Coiera Enrico, Choong Miew Keen, Tsafnat Guy, Hibbert Peter, Runciman William B
Centre for Health Informatics, Australian Institute of Health Innovation, Faculty of Medicine and Health Science, Macquarie University, Sydney, Australia.
Centre for Population Health Research, University of South Australia, Adelaide, South Australia.
Int J Qual Health Care. 2017 Aug 1;29(4):571-578. doi: 10.1093/intqhc/mzx076.
Quality improvement of health care requires robust measurable indicators to track performance. However identifying which indicators are supported by strong clinical evidence, typically from clinical trials, is often laborious. This study tests a novel method for automatically linking indicators to clinical trial registrations.
A set of 522 quality of care indicators for 22 common conditions drawn from the CareTrack study were automatically mapped to outcome measures reported in 13 971 trials from ClinicalTrials.gov.
Text mining methods extracted phrases mentioning indicators and outcome phrases, and these were compared using the Levenshtein edit distance ratio to measure similarity.
Number of care indicators that mapped to outcome measures in clinical trials.
While only 13% of the 522 CareTrack indicators were thought to have Level I or II evidence behind them, 353 (68%) could be directly linked to randomized controlled trials.

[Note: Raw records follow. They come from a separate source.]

In the rows, zero is written as 128.
Each run below is a few steps of one of 6 hidden systems, one row a step.
U, run 1, 11 rows:
[[151  91  74 128  70 162 127  89 133 140 146 156 125 108 117  85 155 117
   92 154 110  74]
 [102 127 131  89 202 155 143 130 146 148 133 147 172 100 129 107  79 106
  139 140 177 145]
 [119 128 140 130 105 109 113 104  86 127  80  86  93 103 121 167 116 181
  107  78 173 169]
 [150 178 119  99  86 169 123 100 109 109 140 143 148 190 125 128 173 165
  137 129 110  72]
 [144 154 132 110 144 114 124 188 132 186 105 155 173 119 124 165 105  76
  143 180 123 128]
 [116 101 161 142  99  63 146 128 144 168 107 119  88  84 153  98 180 155
  112 128 159 140]
 [101 143 170 111 167 150 168 123 141  81 154 133 114 187 123 103 136 174
  175 113 108 114]
 [157 129 141 151 126 121 107 182  84 110 124 135 107 133  97 189  92 100
  113 128  65 165]
 [138 102 114 161  87 122 102 110 149 123 157 152 133 108 155  83 188 109
   68 169 121 135]
 [ 87 101 132 142 199 150 154 116 199 113 127 123 175 145 147 124  99 116
  164 137 150 137]
 [146  81 125 143 117 111 117 118 117 113 100  82  92  98 100 175  90 137
  118  46 116 122]]
T, run 2 (11 x 22):
[[140 157 110 115 113 150 131 135 104 143 136 167  74  72 112 102 130 160
   71  97 171 107]
 [114 182 144 105 112 168 119 119  67 118 130 179 133 150 146  94 135 125
   92 109 174 168]
 [117 156 142 115  78 146 152 106  80 133  63 143 157 175 136 159 131 152
  156 122 158 163]
 [149 104 149  76  74 113 169 113 127 154  89 121 148 116 102 141 179 175
  158 150 128 114]
 [143 119 188  60 161 107 133 178 135 139 149 129 143 100 104 120 167 167
  129 146 110 135]
 [130 141 206 134 162  93 100 167 108 107 151 114 126 162 135 154 142 142
  111 149  79 180]
 [140 101 162 164 118 100 122 105 138  96 143 105 151 196 143 148 134  81
  162 151  63 128]
 [137  86  94 151 138 103 145 150 201 129 131 111 156 121 122 147 120  80
  186 138  89  91]
 [114 102  91 165 174 102 111 165 197 128 156 104  95  71 134 111 131 132
  108 131 124 109]
 [101 126 107 167 178 160  93 121 142 101 172 122  96 138 156  90 101 121
   76  86 122 118]
 [121 130  75 175 106 175 118 104  98 118 106 146 113 155 135 143  72  79
  105  76 125 124]]
P, run 3:
[[156 116  82 120  69 151 136 155 116 132 104 164 121 102  93 144 165 162
  118 190  99 121]
 [121 102 179  78 136 159 140 107 124 175 127 160 156 126 132  76 154 137
   82 163 126 117]
 [115  95 214 129 150 116 136 121  99 128  92 124 129 124 128 158 108 139
  100 105 143 199]
 [175 136 162 142  89 108 121 110 118  34 160 132 114 132 109 160 172 152
  124  99 115 141]
 [160 157 134  83 143 109 104 148 165 108 169 125 208 137 138 137 169  94
  166 144 126 107]
 [102 119 141 154 160  74  97 186 168 187 115  90 121 132 162 139 141 125
  115 147  87 125]
 [ 92 129 139 159 152 126 145 114 134 113 149  98  68 186 145  88 118 148
  141  84  92  87]
 [126 126  87 127 152 150 157 146 123  90 135 131 135 138 108 140  67  67
  192  79 126 128]
 [140 103  43 174  97 129 116 163 152 126 137 153 115  73 128 123 132  80
  111 147 127 128]
 [ 84 112  85 137 135 169 116  70 154 153 127 124 145 129 158  69 139 149
   97 166 158 109]
 [113  93 127 115 137 158 125  82  94 158  68  92 135 135 108 168  66 167
  116 121 137 134]]
T, run 4, 11 rows:
[[130 139 105 139 173 149 133 185 167 155 120 163 152 115 112 165  92 116
  140 196 107 112]
 [128 119 153 190 142 100  99  99 172 136 130 124 117  98 156 136 135 147
   60 169 155 127]
 [142 138 161 133 165 154 131  78 166  87 158 142 160 157 142 124 110 112
  118  67 150  85]
 [169 169  80 160  90 127 117 162 130 102 106 148 116 121 119 192 119 122
  134  66 128 105]
 [127 144  75 131  65 110 103 126 133 134 141 127 137 107 166  77 206 123
  115 114 157 119]
 [ 69 138 126  84 167 147 140 157 128 164 103 117 146 152 161  90 126 138
  149  58 154 134]
 [119  99 149 138  93 120 148 136  73 142  81 114  53 131 105 139 117 167
  114  88 105 147]
 [145  83 142  88  90 146 150 109  82 102 161 155 131 123 101  71 157  97
  134 154 102 153]
 [103 128 117 104 169 142 131 176 114 126 112 137 172 123 106 151  98 118
  171 183 131 196]
 [120 101 146 149 130 102 107  83 128 138 110  71 118 127 123 155 130 189
  110 203 117 139]
 [163 106 174  86 165 141 122  85 151 133 170 115 162 145 111 125 104 101
  119 137  95  63]]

Within these 522, 50 of 70 (71%) Level I and II evidence-based indicators, and 268 of 370 (72%) Level V (consensus-based) indicators could be linked to evidence. Of the indicators known to have evidence behind them, only 5.7% (4 of 70) were mentioned in the trial reports but were missed by our method.
We automatically linked indicators to clinical trial registrations with high precision. Whilst the majority of quality indicators studied could be directly linked to research evidence, a small portion could not and these require closer scrutiny. It is feasible to support the process of indicator development using automated methods to identify research evidence.

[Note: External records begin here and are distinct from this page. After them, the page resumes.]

rotation ticks, each row followed by its count of ticks:
The counts run from 0 to 722.
[  1  28 -29   5  14   8  22 -16   2  -2 -17 -28   9   8  16  14  -9 -12
  21  -8   8  -6  20  23  24  10  -7  -9   6 -14   0   2   5  27 -11   3
  28  42  17]	37
[-38   5 -46   3  -7 -11 -18  15 -19  19   5  -8  11  -4  28   7  -1 -29
 -17   4 -17   7  -6  11  30 -17  -4  10   6 -12  14  16  12  10  -8 -13
  16  15   9]	256
[ -3  41 -17   2 -18  24  -6  14 -11  12   6   9  28  21  14  -6  14 -19
   0 -10 -21  21  -8  39   8 -13 -28  18   0  -7  19  10  -1   1  21 -10
   0 -12  19]	616
[-27  31 -27  26 -11   8 -36  -1   4  15  -7  -4  18  -1  13   2 -13  27
   5  -2  -3 -18 -11  32  16  14 -14 -21  -1   8  -2   1  -7  26  19 -16
   6   9 -14]	299
[ 15  25 -22  28   9  22  -1 -14   7  20 -51  10  12  10 -11 -10   3  10
   9  -9  15 -16  10  16  35   2 -17 -17  12  14   4   9  -3  27   1 -12
  15   2   4]	15
[  7  24 -17  24  -3  12  -8  -8  14  -5  -9 -21  15   1  25  -6  -9 -25
  20  -1  -9 -16 -14  28  11  -5 -33 -22  -1 -18  11  10   8  25  -8  -5
  23  32  17]	21
[-11  43 -32  10  14   8   1 -19  -3 -12 -13  23   9  28 -14   7  19   2
  -6 -16  -9   6  16  10  15   9 -32   2 -26   2  21  -4  11  19   6 -29
  12  11   8]	338
[ -9   8 -26  33   2 -19 -13  13   2   2  -1 -15  -8  16  -4 -18  16 -15
   1 -12 -34  10 -22   8  47 -14 -21 -12  -4  16   9  -6  15  24 -10 -12
  13  -4  -2]	528
[-24   5 -21  11   3  16   0 -10 -25 -17 -32  -4  13   3   9  15 -11   3
   2  -7   4  -3  29  13  29   4  -2   9  -6  34  45 -39  -5  -1   1   2
 -13  -5  12]	158
[ -6  27 -13 -20   6   5  16  -6  -7  -6 -25  -1  26   6   4   1 -11  -1
   8  12   9   4  20  43   7  -8 -10  28  -3 -14  -4  -3  36  -2   7   4
  -3   0  42]	413
[-10  15 -20  31  -4  16   5  -4 -19 -29  -5   6  -2   9  -4   4   2   5
   3   4 -20  -7  19  11  40  -5  -3   6 -23  32  38 -25   9   6   7  -5
 -29 -13  -1]	155
[-39  21 -34  14   6  -6 -34 -13 -16  16   3   3  -4  10  -6   8 -15   9
  -7  -2 -17  -5   3  27  18  -3  -2  10   6  15 -17  10  -9   6  15 -48
  -3  26   0]	568
[  5  28 -33  25   8  26 -11   0   4  25 -47  19  19   9 -17 -19  13  12
   7 -14   9 -15  -1  14  21   5 -22 -17  -2   9  -3  11   0  24   9 -23
   5   5   7]	14
[-17   4 -23 -15   3   1   0  26 -10 -22   2 -11  38   2   5 -27 -24   9
   8 -16  -9  14  15  33  24 -18  -9 -21  12   6  -5   1  31 -14  14  -5
  -1  16  14]	690
[-35  12 -43  27   2 -17 -23   7  -4  -7 -34  10  -2   3 -10   1   1 -12
 -20  -2 -23  -3   4   5  39   8 -11   8  -8   0  -6  -2  21  11  -9 -30
   4 -17   0]	247
[  1  29 -53 -14  19  -9  -1  -8  -7  -5  -8 -23  -1  -3   4  -8  -1  -8
 -11  14  -4  45  12  29   3 -13 -23   7  12   7  18  16   5   3 -14 -15
   0  -9  16]	75
[ -2  13 -10   4   3   9 -19 -18  -8  -5  -5 -15 -17   0  15 -15   4   5
  18  21   4  35   6  53  11 -28 -16   7  10  23  13  13  19  30  -5  14
   6   1  -5]	94
[-33  27 -38   5  13  -4 -20   7 -22   9 -30  -2   8 -12  15   5  -4 -23
 -14  19  -4   4  -6   3  33  18   0  13  -4 -13  18  -4   9  14 -25  -2
  11  13  21]	252
[-19  24 -20  16  -6  32 -13  -7 -33  -1 -17   7  24  18 -12   3   7  -9
   6  -6  12 -14  34  28   0  14   0 -23  -5  -8  17 -20   0  12   6 -11
 -11  27  21]	642
[-15   1 -36  19   1   9  29   4   0  -7   6 -24   2 -10  16  -4  -1  16
  19  -9 -16 -26 -19  25  32 -32 -12  -8  -8  21 -12   0   8   9  13 -17
  -4 -12   0]	493
[  7  15 -22  33  -8  21  18  10   0  14 -25  12  15   5  -7 -21  -2  -1
  20 -25 -13 -17   8  33  22 -13 -27  -5  19  11  -3  22 -10  20  12 -15
   7   2  -4]	11
[-26  32 -19   7  11  11 -30 -23   1 -14   0  -5   9   9  35  12  -4  16
  -3   8   1  13 -14  49   9   8 -16   9   3  -3  -4  -3  14  33 -14  18
  12 -12   0]	593
[-32  41 -36  -4  11  18 -24 -15  -7   8 -22  -4   9   6   9  13   2  23
 -12   7  10  15  -1  41  12  13  -4  13  -1   4 -16  -8  -2  17   0 -10
   2 -26   5]	590
[-14  26 -34  27   9 -12  -8   2  -9  -3 -48   1   0  -1   1   1 -14 -20
 -12   3 -12  -2  14   2  42  21  -5  18  13   3   7  -3   8  11 -26  -5
   5 -14  12]	249
[ -2  30 -45   3  10   0   2  -7   5 -26  10 -20 -18   2   5  -2   6 -13
  -1  10 -22  32   4  12  36 -17 -19  -4 -11  12   5  16  13  10   0 -18
   9  14 -13]	60
[-32 -18   0  30   4  12 -18  -3 -21 -16  -8   6   4  -3   5 -26  -8  16
  13  -4  -7 -19 -10  30  35 -27  -3 -28  -2  33   7  -8  15  12   4  -6
  -8  16   6]	190
[ 29  27  -8   2   4   2 -30 -22  -1  24 -23 -16  13   7   7  -3 -10   8
  12  27   8  15   2  42  15 -11 -19  21   5   8  21  -3  18  22   4  12
 -17   2  22]	110
[-33  37 -40  13  -2  -6  -7  -4  -7   2  17   0   7  10  -1   7 -13  21
  -8   0 -29  -5  -8  46   8   6  -9   6   2   2 -18  10  -6   6  15 -30
 -15  -9  -1]	585
[ -2  36 -21  14   3   5  27 -10  -3  -8 -13  16  13  27 -10  -1   5   0
  10 -35 -20   4  33  23  19  13 -28  14   6   8  22   3  -7  13   4 -16
  14  16   6]	336
[-37  43 -37   9   9  14 -15 -26  -4  -2 -11   4  -6   7   3  17   4  25
  -9  16  -2   3 -10  39  11  14  -6   7  -7  10 -19  -6   2  18   2 -13
   4 -21  -6]	589
[ -7  12 -24  16  31  -4   3   2 -11   2 -31 -13  26  -3   9 -11 -15  38
  19 -17  18 -22  -5  17  38  14  -7   1   1  13  -1 -19  12  22 -14   4
   4  -1  25]	500
[-10  13 -34  34   3 -11  -9   2 -24   3  10 -26 -21  10  -1  -5  16 -27
   9  19 -22  10  -8  16  41 -10   9 -14   7  13   5   2   1  29 -24  -8
   4  13   1]	545
[ -8  -7 -36   5  25  10 -22  -5  -2   6 -20 -23  32 -17  33   3 -22  15
   5  -5   8 -20 -25  16  17 -14 -28  -1  -5   2  12  -4  11  14 -11   2
  -5  18  32]	486
[-19   5 -11  15   6   0  24  -4  -5  13 -30 -10  17   4 -10  -9 -27  -2
  16  -8 -10 -35   1  31  40 -11   4  -7  19  14 -12 -18   6  -7  14 -23
   3  10  26]	210
[-15  15  -7  22  -7  32  10 -34 -20 -13 -21  11   9  25  13  16  -1 -17
  13  -7  15 -17  45  35   5  -6   1  -7   8  -3  16  -2   1  16  -3  -6
  13  30   9]	644
[  9  25 -17 -14   9  14   2 -16 -14  -1   3 -14   4   6  -6 -13 -19  -1
   9  18  -9  16  12  41  24 -38 -11   2  21  14   2  21   5 -15  22 -22
 -24  22  17]	383
[ 15   9 -41  13   7   1  17  -6   9 -13  12 -22   2  22   1   3   2 -12
  16 -24 -21  10  13  21  31 -17 -23   0   8  -3 -11  24  18  27  -4  -8
  10  22  -5]	42
[-11  20 -20 -15   0  13   3  -5   2  -7  -5  -4  11   9   3   8  16  -4
   4  19  -3  18  -2  38  24 -34 -13  24 -25  -9  -6  -2  51  10  16   0
  -1  -4  18]	416
[-12   9 -17  -4   2  -8  18  13  -8 -27  -6   0  29   1   0 -30 -28  12
  15 -18 -14   4  21  40  29 -18  -6  -9  20  12  -4  10  27 -12  16  -4
  -2   9   9]	691
[-16  19  -9  23  12 -17 -13  21  -5  -3 -36 -14  18   3   7 -21 -12   4
  16 -25   8  -8   5   8  38  16 -12   6   1  10   4 -24   4   9  -7 -20
  24   6  27]	517
[-18  20 -57  19  -5 -17 -10  23 -26  19  -7   3   9   4 -10  -8  -2  -5
 -18   2 -23   5   5  10  30  -4   2   2  19   5   2  24  -1   3  -4 -25
 -16 -18   4]	261
[  2   7 -23   7  -3  -1 -14  -9  -2 -13 -19  13   9   9  10   5   9 -18
  -4  19 -12   7   1  18  26 -25 -24  23 -26  -6  31   2  55  17  -7   5
  -7 -16  22]	433
[  0  42 -39  10   3  25  12 -26  12  11   0  -8   8   7  27  19  13   4
   9  10   1 -11 -21  33  12  -8 -22   5 -10 -11  -6  17   1  31   1  -9
  17  -2   4]	307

医疗保健质量的提升需要强有力的可衡量指标来追踪绩效。然而,确定哪些指标有强有力的临床证据支持,通常来自临床试验,往往很费力。本研究测试了一种将指标自动与临床试验注册相链接的新方法。
从CareTrack研究中提取的针对22种常见病症的522项护理质量指标被自动映射到ClinicalTrials.gov上13971项试验中报告的结局指标。
文本挖掘方法提取提及指标的短语和结局短语,并使用莱文斯坦编辑距离比率对其进行比较以衡量相似性。
映射到临床试验结局指标的护理指标数量。
虽然522项CareTrack指标中只有13%被认为有I级或II级证据支持,但353项(68%)可以直接与随机对照试验相链接。在这522项指标中,70项I级和II级循证指标中的50项(71%),以及370项V级(基于共识)指标中的268项(72%)可以与证据相链接。在已知有证据支持的指标中,只有5.7%(70项中的4项)在试验报告中被提及,但被我们的方法遗漏了。
我们以高精度自动将指标与临床试验注册相链接。虽然所研究的大多数质量指标可以直接与研究证据相链接,但一小部分不能,这些需要更仔细的审查。使用自动化方法识别研究证据来支持指标开发过程是可行的。